Supreme Court Greenlights Trump Admin Deportations To Third Countries
The U.S. Supreme Court delivered two major wins for President Donald J. Trump this week, siding with his administration on both immigration enforcement and foreign aid spending.
On Monday, the Court voted 6–3 to lift a lower court injunction that had blocked the administration from deporting certain migrants to third countries without prior notice. The ruling allows the president to continue his immigration crackdown without judicial interference, despite the objections of activist judges in lower courts.

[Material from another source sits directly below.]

In the rows, 128 means zero.
Each path is a new rotation, seen through one point. The rows after it are directions, each followed by how far the rotation turns it, in degrees a step (0 if it stays put).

The case centered on a group of migrants who argued that they should remain in U.S. custody while awaiting a “reasonable fear interview” before removal to third nations such as South Sudan, El Salvador, Costa Rica, and Guatemala. U.S. District Judge Brian Murphy, a Boston-based appointee of the left, had previously sided with the migrants, ruling that the Trump administration must hold deportees in U.S. custody until they were given more opportunity to present asylum claims.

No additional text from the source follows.